Performing under the "You Are Beautiful" sign was Beatles cover band, #9, an ensemble of local musicians featuring Matt Mays, Scott Woolgar, Brian Deer, Bill Mallers and Andy Teipen, who formed especially for the event.
The street theater was all part of a guerrilla marketing effort announcing this year's Tonic Ball, at which local bands will perform their favorite Beatles' songs to help fight hunger in Indianapolis. The rooftop concert, an obvious nod to the notorious scene from Let it Be, was the brainchild of Ken Honeywell, creative director at Well Done Marketing and founder of Tonic Ball, an event that over the past nine years has become one of Indy's most popular nights of music and art -- benefiting one of the city's best charitable causes, Second Helpings.
"We started Tonic because we wanted to do something that would start to cross-pollinate the local music scene and give back to the community -- and hunger was the most important issue we could think of." Honeywell told Indy Social Media. "We took the idea to Second Helpings, they loved it, and here we are -- year nine."

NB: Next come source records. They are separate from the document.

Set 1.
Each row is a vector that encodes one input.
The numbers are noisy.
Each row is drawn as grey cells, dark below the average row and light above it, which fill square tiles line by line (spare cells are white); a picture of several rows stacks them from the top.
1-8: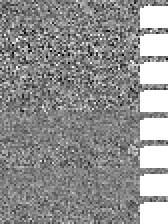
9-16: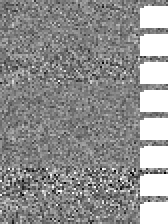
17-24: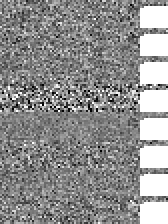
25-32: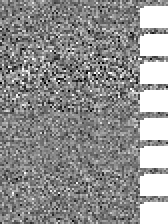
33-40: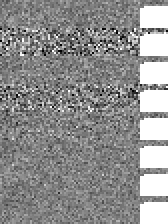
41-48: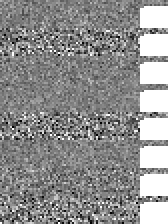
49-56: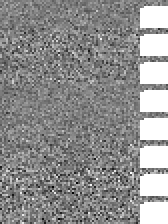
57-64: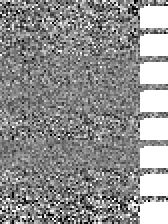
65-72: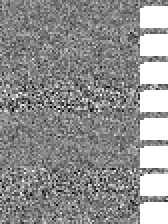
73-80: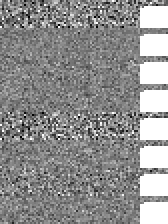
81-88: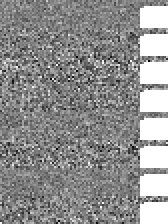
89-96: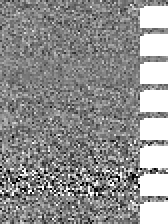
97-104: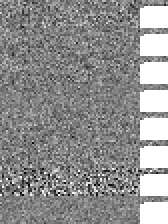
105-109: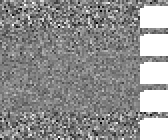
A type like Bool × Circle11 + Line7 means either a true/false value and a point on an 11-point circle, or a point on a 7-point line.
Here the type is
Bool × Bool × Bool × Bool.
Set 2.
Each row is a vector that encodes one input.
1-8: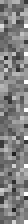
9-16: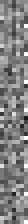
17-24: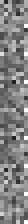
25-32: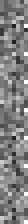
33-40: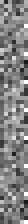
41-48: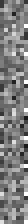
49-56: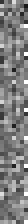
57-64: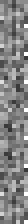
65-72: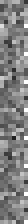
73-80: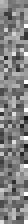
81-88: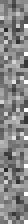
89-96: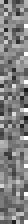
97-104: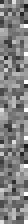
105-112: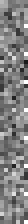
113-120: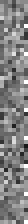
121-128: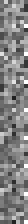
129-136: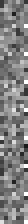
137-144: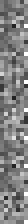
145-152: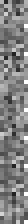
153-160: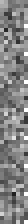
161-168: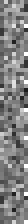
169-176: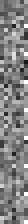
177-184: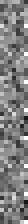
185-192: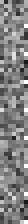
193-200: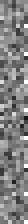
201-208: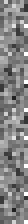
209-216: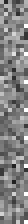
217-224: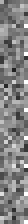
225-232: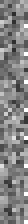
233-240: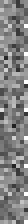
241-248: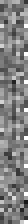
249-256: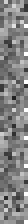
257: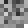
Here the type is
Label11.

Every year the city's best musicians and artists donate their time and work to the community kitchen which converts surplus food from local restaurants and groceries into nutritious meals for thousands of hungry children and adults every day.
"Hunger isn't going away," Honeywell noted. "Sadly, the need for Second Helpings' services continues to grow. Second Helpings still does amazing work: feeding our hungriest neighbors and training underprivileged people for jobs in food service, all with food that was going to be thrown away."